9 Section 12(1)(f) should also be noted:
- “The Registrar-General may exercise the following powers, that is to say:
- …….
- (f) For the protection of any person interested in land under the provisions of this Act the Registrar-General may record in the Register a caveat, or may otherwise record the interest of that person in the Register in such manner as appears to the Registrar-General to be appropriate.”
10 A caveat lodged under s.74F is not within the definition of “dealing” in s.3(1).

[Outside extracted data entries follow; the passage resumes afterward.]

data =
[[ 0.212  0.079 -0.016  0.190]
 [-0.002  0.067  0.143  0.006]
 [-0.064  0.059  0.061 -0.060]
 [-0.090  0.062  0.078 -0.077]
 [-0.092  0.082  0.191 -0.041]
 [-0.126  0.077  0.202 -0.075]
 [-0.037  0.061  0.034 -0.036]
 [ 0.156  0.085  0.066  0.160]
 [-0.154  0.069  0.159 -0.113]
 [ 0.028  0.055  0.023  0.011]
 [-0.126  0.075  0.210 -0.077]
 [-0.120  0.069  0.113 -0.087]
 [-0.113  0.056  0.137 -0.098]
 [-0.024  0.056  0.042 -0.031]
 [ 0.028  0.075  0.157  0.047]
 [ 0.146  0.087  0.074  0.155]]
Rows and columns are counted from 0.
row 0 col 0 = 0.212
row 5 col 0 = -0.126
row 5 col 2 = 0.202
row 14 col 1 = 0.075
row 0 col 3 = 0.190
row 7 col 2 = 0.066
row 3 col 0 = -0.090
row 4 col 0 = -0.092
row 11 col 0 = -0.120
row 2 col 0 = -0.064
row 15 col 2 = 0.074
row 6 col 3 = -0.036
row 2 col 1 = 0.059
row 13 col 0 = -0.024
row 15 col 3 = 0.155
row 12 col 3 = -0.098
row 4 col 3 = -0.041
row 9 col 3 = 0.011
row 9 col 0 = 0.028
row 15 col 1 = 0.087
row 7 col 1 = 0.085
row 15 col 0 = 0.146
row 4 col 1 = 0.082
row 12 col 0 = -0.113
row 5 col 1 = 0.077
row 9 col 1 = 0.055
row 10 col 3 = -0.077
row 4 col 2 = 0.191
row 10 col 2 = 0.210
row 8 col 2 = 0.159

M =
[[ -58 -737 -634 -359 -317   88  794]
 [ 148 -621 -712 -345 -396  204  901]
 [  74 -662 -691 -345 -367  175  871]
 [ 295 -546 -758 -340 -446  310  962]
 [ 221 -579 -737 -344 -424  271  932]
 [ 368 -487 -768 -344 -480  348  993]
 [-176 -796 -588 -341 -277    1  718]
 [-117 -762 -614 -350 -288   40  756]
 [   1 -712 -660 -349 -345  127  825]]
M[0, -7] = -58
M[-5, -7] = 221
M[0, -4] = -359
M[-9, -1] = 794
M[2, -1] = 871
M[2, -2] = 175
M[:, -2] = [88, 204, 175, 310, 271, 348, 1, 40, 127]
M[1, 4] = -396
M[:, 2] = [-634, -712, -691, -758, -737, -768, -588, -614, -660]
M[3, 5] = 310
M[-1, 4] = -345
M[:, -7] = [-58, 148, 74, 295, 221, 368, -176, -117, 1]
M[-2, -7] = -117
M[-3] = [-176, -796, -588, -341, -277, 1, 718]
M[0, 4] = -317
M[-9] = [-58, -737, -634, -359, -317, 88, 794]
M[-1, 6] = 825
M[:, -1] = [794, 901, 871, 962, 932, 993, 718, 756, 825]
M[8] = [1, -712, -660, -349, -345, 127, 825]
M[-8, -1] = 901
M[:, -4] = [-359, -345, -345, -340, -344, -344, -341, -350, -349]
M[:, -6] = [-737, -621, -662, -546, -579, -487, -796, -762, -712]
M[-9, -5] = -634
M[6, -3] = -277
M[7, -1] = 756
M[-5, -4] = -344
M[7, -3] = -288
M[1] = [148, -621, -712, -345, -396, 204, 901]
M[2, 4] = -367
M[8, 0] = 1
M[6, 5] = 1

W =
-25.7,-11.6,24.7,10.6,13.2,17.9,4.0,-3.0,-9.7,-53.8,7.8,17.8,-2.1,2.3,-37.5
-23.7,-15.6,22.2,17.4,12.4,8.2,1.6,-7.0,-17.1,-53.8,-3.8,25.2,7.4,2.5,-37.5
-13.5,-22.3,31.1,6.6,9.7,19.5,8.5,-6.8,10.8,-53.8,9.0,14.4,-10.9,-10.3,-37.5
1.1,-17.6,4.4,31.1,-5.0,-16.9,9.9,-7.7,-22.1,-53.8,10.0,-19.6,-2.6,1.5,-37.5
25.1,-20.0,7.9,-4.9,-7.6,-3.4,6.5,-8.4,34.0,-53.8,-4.4,-3.6,-10.8,-22.6,-37.5
20.8,4.4,-4.9,-24.4,-6.5,6.4,0.4,3.4,36.2,-53.8,1.7,-8.6,-12.5,-13.3,-37.5
2.5,-27.6,25.0,10.0,1.6,7.4,11.4,-9.7,16.5,-53.8,8.1,1.1,-13.7,-16.1,-37.5
16.0,19.3,-25.2,-18.3,-6.8,-12.0,-11.5,5.0,6.5,-53.8,-19.5,2.9,12.6,2.2,-37.5
-6.1,-11.2,19.4,3.6,2.4,17.2,12.5,0.3,10.9,-53.8,28.0,-16.3,-23.2,-5.9,-37.5
-20.5,21.9,-3.4,-6.9,5.8,17.0,-0.4,13.1,-13.7,-53.8,23.6,-12.9,-8.3,16.8,-37.5
3.8,-24.7,15.4,24.6,-4.1,-5.6,14.9,-8.4,-3.2,-53.8,18.5,-21.5,-14.9,-7.7,-37.5
-21.2,-10.3,10.4,28.0,6.9,-5.0,2.6,-5.3,-34.7,-53.8,1.7,7.2,9.1,10.8,-37.5
-11.0,12.1,-12.6,6.3,3.3,-10.9,-10.1,1.5,-28.3,-53.8,-16.7,14.7,21.7,14.9,-37.5
Indices start at 0.
(0, 0) => -25.7
(3, 2) => 4.4
(11, 12) => 9.1
(9, 11) => -12.9
(9, 4) => 5.8
(7, 6) => -11.5
(5, 14) => -37.5
(5, 4) => -6.5
(2, 11) => 14.4
(5, 0) => 20.8
(3, 4) => -5.0
(3, 7) => -7.7
(9, 3) => -6.9
(2, 1) => -22.3
(5, 9) => -53.8
(7, 0) => 16.0
(10, 6) => 14.9
(4, 4) => -7.6
(1, 2) => 22.2
(3, 6) => 9.9
(0, 7) => -3.0
(6, 14) => -37.5
(10, 3) => 24.6
(9, 2) => -3.4
(7, 11) => 2.9
(6, 5) => 7.4
(7, 9) => -53.8
(7, 12) => 12.6
(3, 3) => 31.1
(4, 12) => -10.8
(3, 0) => 1.1
(7, 14) => -37.5
(8, 1) => -11.2
(11, 11) => 7.2
(0, 9) => -53.8
(4, 10) => -4.4
(6, 3) => 10.0

m =
[[ 30.4 -28.4  36.0  -4.2  49.0]
 [-22.5   3.1 -24.9   1.5  14.6]
 [ 24.1 -48.9  41.6   3.3  35.2]
 [-18.6  -8.8 -37.8  -2.3 -29.9]]
Rows and columns are counted from 0.
(0, 0) -> 30.4
(2, 4) -> 35.2
(0, 2) -> 36.0
(2, 2) -> 41.6
(2, 1) -> -48.9
(3, 0) -> -18.6
(1, 1) -> 3.1
(3, 2) -> -37.8
(3, 4) -> -29.9
(1, 0) -> -22.5
(2, 0) -> 24.1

That definition is as follows:
- “Any instrument other than a grant or caveat which is registrable or capable of being made registrable under the provisions of this Act, or in respect of which any recording in the Register is by this or any other Act of the Parliament of the Commonwealth required or permitted to be made.”
A caveat is excluded by the words “other than a grant or caveat” in the definition. Those introductory excluding words operate for the purposes of both the subsequent part beginning “which is registrable …” and the alternative introduced by “or in respect of which …”. The distinction between caveats and dealings is thus clear. It is highlighted in a number of the Act’s provisions, among them s.36.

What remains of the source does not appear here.